Intelligent transportation systems (ITS) are globally installed in smart cities, which enable the next generation of ITS depending on the potential integration of autonomous and connected vehicles. Both technologies are being tested widely in various cities across the world. However, these two developing technologies are vital in allowing a fully automatic transportation system; it is necessary to automate other transportation and road components. Unmanned aerial vehicles (UAVs) or drones are utilized for many surveillance applications in the ITS. Detecting on-ground vehicles in drone images is significant for disaster rescue operations, traffic and parking management, and navigating uneven territories.

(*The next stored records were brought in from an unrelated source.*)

Below is a small trained network, with its code and all its weights. Each question gives an input and a class and asks what happens when units are switched off, that is, made to give their printed mean instead of their output.

import numpy as np


def w(rows, s, z=0):
    codes = np.array(rows[::2]) - 128.0
    scale = np.full(codes.shape[1], s)
    scale[-1] = z or s
    return codes * scale


def f(y):
    return np.maximum(y, 0)


def log_softmax(a):
    a = a - a.max(-1, keepdims=True)
    return a - np.log(np.exp(a).sum(-1, keepdims=True))


def net(x, mask):
    res = np.array(x, float).reshape(1, 6) / 4 @ E
    y = f(res @ A[0][:, :-1].T + A[0][:, -1])
    res = res + np.where(mask, y, B[0][:, -1]) @ B[0][:, :-1]
    return log_softmax(res[-1] @ U[:, :-1].T + U[:, -1])


A, B = {}, {}
E = w([
[182,125,174,127,104,146,38],'x0',
[172,151,175,147,166,205,93],'x1',
[8,213,145,135,164,100,146],'x2',
[50,64,203,25,145,132,128],'x3',
[87,137,198,140,3,191,170],'x4',
[145,75,186,202,127,90,150],'x5',
],0.012)
A[0] = w([
[227,66,133,135,37,100,126,96],'N0',
[169,162,214,247,188,183,113,130],'N1',
[162,153,57,92,94,170,103,74],'N2',
[174,78,99,126,64,214,142,129],'N3',
[200,103,110,145,178,80,136,87],'N4',
[80,99,201,118,65,118,168,85],'N5',
[162,116,105,101,212,60,164,99],'N6',
[252,35,132,191,61,154,113,105],'N7',
[116,84,69,197,220,48,153,83],'N8',
[136,61,105,175,198,120,140,37],'N9',
[48,175,57,187,129,130,214,93],'N10',
[19,102,216,127,106,142,238,104],'N11',
[81,60,103,225,164,105,183,118],'N12',
[107,113,169,63,174,144,85,2],'N13',
[148,87,95,70,239,87,49,133],'N14',
[199,174,119,97,34,140,78,191],'N15',
[24,61,114,64,210,159,137,145],'N16',
[131,157,81,20,120,167,62,94],'N17',
[106,154,1,209,219,74,214,132],'N18',
[41,124,172,44,102,108,157,127],'N19',
],0.0092,0.0074)
B[0] = w([
[83,10,124,181,154,114,170,209],'N0',
[167,190,175,177,65,169,64,214],'N1',
[121,142,88,141,150,156,145,164],'N2',
[144,138,128,133,168,177,213,195],'N3',
[194,90,104,142,157,139,117,180],'N4',
[114,101,126,141,63,142,137,188],'N5',
[168,124,112,131,145,86,84,183],'N6',
[98,67,186,213,184,152,186,248],'N7',
[191,110,121,106,107,76,107,201],'N8',
[208,142,111,102,118,137,123,156],'N9',
[79,217,129,157,99,86,191,214],'N10',
[160,96,146,53,59,120,130,228],'N11',
[153,166,91,111,107,92,149,184],'N12',
[79,100,152,107,165,163,89,153],'N13',
[150,122,131,119,203,134,84,211],'N14',
[109,87,65,186,111,183,123,211],'N15',
[89,136,176,75,152,104,130,207],'N16',
[66,159,75,117,155,196,146,176],'N17',
[156,209,127,145,131,36,145,248],'N18',
[58,63,115,65,99,129,125,208],'N19',
],0.011,0.016)
U = w([
[64,39,148,219,28,100,52,254],'0',
[163,176,233,224,76,255,57,126],'1',
[97,168,1,119,144,244,150,130],'2',
[81,70,188,50,25,161,191,89],'3',
[102,211,115,160,91,39,199,98],'4',
[133,51,159,243,157,197,215,132],'5',
[65,111,198,70,233,168,62,100],'6',
[207,119,98,148,190,90,78,129],'7',
],0.0093,0.006)

Each question gives the input, the list of numbers given to net, and the class t.
The units are the neurons (one row each of A and B). Each row of codes is followed by its name. A weight is (code - 128) times the scale printed after its matrix; where a second scale follows, it is the last column's (A, B and U).
mask holds one flag per neuron, in row order. A switched-off neuron (its flag False) gives its mean, the last column of its row in B, instead of its output. The means were averaged over made-up inputs and are rounded, as every weight is.
A unit's drop is (log p(t) with every unit on - log p(t) with that unit switched off) / (log p(t) with every unit on - log p(t) with every unit switched off).
The circuit of an input: a set's keep is (log p(t) with only the set's units on - log p(t) with every unit switched off) / (log p(t) with every unit on - log p(t) with every unit switched off). Starting from the 12 units with the biggest drops (on a tie, the unit counted first), units are removed one at a time, each time the one whose removal leaves the highest keep (on an exact tie, the one counted first), for as long as the keep stays at least 0.8.
units of the circuit, in order: the units of the circuit, biggest drop first
unit that matters most: the unit with the biggest drop
top k neurons: the k neurons with the biggest drops, biggest first
drop of u: that unit's drop, to one decimal
input [-6,-2,4,5,-6,8], class 4: unit that matters most => N18
input [1,-1,-3,2,-3,0], class 7: units of the circuit, in order => (N7; N14)
input [7,1,3,0,-4,-2], class 6: units of the circuit, in order => (N14; N18)
input [2,3,-1,5,-5,6], class 6: top 2 neurons => (N18; N13)
input [-8,8,3,-3,-5,6], class 4: top 3 neurons => (N18; N10; N12)
input [6,0,0,-7,-4,-1], class 5: top 2 neurons => (N7; N15)
input [8,0,2,-2,0,6], class 1: top 3 neurons => (N1; N19; N3)
input [-8,-1,2,4,1,0], class 3: top 2 neurons => (N11; N19)
input [4,5,-4,6,6,1], class 5: top 2 neurons => (N7; N3)
input [-3,2,-1,-5,1,0], class 4: drop of N18 => 0.3
input [4,8,3,-3,-6,-4], class 1: drop of N1 => 1.5
input [3,6,6,-6,-2,6], class 1: drop of N1 => 0.6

This study presents a flying foxes optimization with deep learning-based vehicle detection and classification model on aerial images (FFODL-VDCAI) technique for ITS application. The main objective of the FFODL-VDCAI technique is to automate and accurately classify vehicles that exist in aerial images. Three primary processes are involved in the presented FFODL-VDCAI technique. Initially, the FFODL-VDCAI approach utilizes YOLO-GD (Ghost-Net and Depthwise convolution) for vehicle detection, where the YOLO-GD uses lightweight Ghost Net in place on the backbone network of YOLO-v4 and interchanges the conventional convolutional with depthwise separable convolutional and pointwise convolutional. Next, the FFO technique is used for hyperparameter tuning the Ghost Net technique. Finally, a deep Q-network (DQN) based reinforcement learning technique is used to classify detected vehicles effectively. A comprehensive simulation analysis of the FFODL-VDCAI methodology is conducted on the UAV image dataset. The performance validation of the FFODL-VDCAI methodology exhibited superior values of 96.15% and 92.03% under PSU and Stanford datasets concerning various aspects.

Introduction

One of the significant building blocks of any smart city is ITSs. Indeed, information and communication technologies (ICT) would benefit road infrastructures¹. Technology is continuously evolving despite the advanced ITS solutions to be deployed². Testing technologies on public roads has already started in nations, and severe efforts continue to mandate and regulate these near-future technologies³. Various new applications will be enabled as inter-connected and autonomous vehicle infiltration in traffic surges. UAVs, or drones, were utilized in the military for many services. In recent times⁴, there has been a drastic increase in the utility of UAVs in other sectors, like delivery of goods and services, precision agriculture, and security and surveillance. Automation of the entire transportation system could not be attained only through vehicle automation⁵. Indeed, other elements of the road and the end-wise transportation system, namely the rescue teams, support teams, road surveys, and traffic police, should be automated. Those elements are automated with reliable and smart UAVs⁶. The transportation scheme is complex, so detecting vehicles in drone images is significant. It could help detect vehicles stuck in disaster zones or rugged terrains and manage traffic and parking lots⁷.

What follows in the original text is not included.